The observation of Mars started to become real when the first robotic spacecraft began traveling there in the mid-1960s -- not all that many missions actually turned out successful. The first spacecraft to fly past Mars was a Soviet mission launched in 1962, but it happened to be silent because it lost contact with Earth before actually reached Mars. Mariner 3, the United States' first Mars mission, failed because it was unable to unfold its solar panels and never reached Mars.
Finally, the first successful flyby of Mars came in 1965, when Mariner 4 came within 6,118 miles of Mars and returned with 21 close-up photos. Afterward, spacecraft returned images of a desolated, frosty planet, packed with giant craters similar to the ones seen on the moon. Still, changes were to come as the robotic exploration in the 1970s again showed Mars with different and new possibilities. And not quite so sinister.

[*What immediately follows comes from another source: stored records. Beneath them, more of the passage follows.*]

In the data rows, the value 500 means zero.
Some points, each followed by its number:
np.array([514, 485, 645, 368, 409, 700, 459, 199, 278, 754, 422, 581, 636, 336,
          481, 597, 560, 351]) 0
np.array([595, 507, 370, 601, 390, 318, 620, 823, 628, 596, 547, 468, 505, 467,
          284, 484, 535, 342]) 1
np.array([501, 518, 371, 495, 583, 430, 498, 813, 742, 471, 505, 482, 349, 638,
          520, 251, 634, 530]) 2
np.array([553, 354, 467, 595, 643, 558, 443, 535, 326, 0, 570, 546, 588, 550,
          592, 518, 367, 573]) 3
np.array([446, 446, 355, 480, 380, 505, 565, 794, 647, 558, 592, 414, 334, 588,
          626, 455, 519, 616]) 4
np.array([444, 558, 703, 460, 308, 554, 482, 124, 327, 555, 414, 455, 598, 413,
          530, 711, 584, 543]) 5
np.array([524, 734, 550, 531, 679, 436, 464, 167, 517, 605, 475, 592, 529, 615,
          495, 524, 90, 400]) 6
np.array([507, 510, 376, 499, 585, 421, 489, 773, 727, 482, 515, 492, 337, 639,
          511, 250, 647, 556]) 7
np.array([502, 461, 308, 706, 615, 316, 558, 600, 663, 235, 486, 422, 592, 633,
          450, 554, 487, 450]) 8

A view of the not so sinister Mars
Getting to Mars has never been the easiest challenge for space agencies including NASA and the ESA. The first attempt to land on Mars, by Soviets in 1971, suffered a braking-rocket failure and crashed, returning no data. A companion mission landed successfully and returned barely 20 seconds of video before failing. The United States successfully placed a satellite in Martian orbit in 1971 (Mariner 9, the first spacecraft from Earth to orbit another planet), then landed two Viking spacecraft in 1976.
Robotic explorations may prove that Mars resembles two different worlds that have been put together: From latitudes around the equator to the south, prehistoric highlands scattered with channels prove that there may is or was water once flowing through the red planet. The northern third of the planet is hollow with a much smoother surface -- perhaps the floor of a very old sea or the product of immeasurable lava flows or vast deposition of dust-bowl sediments. Credit to recent discoveries from NASA's Mars Global Surveyor and Odyssey spacecraft, scientists now believe a giant ice sheet may lay under the northern plains.
By searching for clear evidence of the history of water on Mars, future spacecrafts will discover many secrets of Mars in the past, present and future. Was there ever life on Mars? Will there be life on Mars in the future? Scientists continue to search for the answer.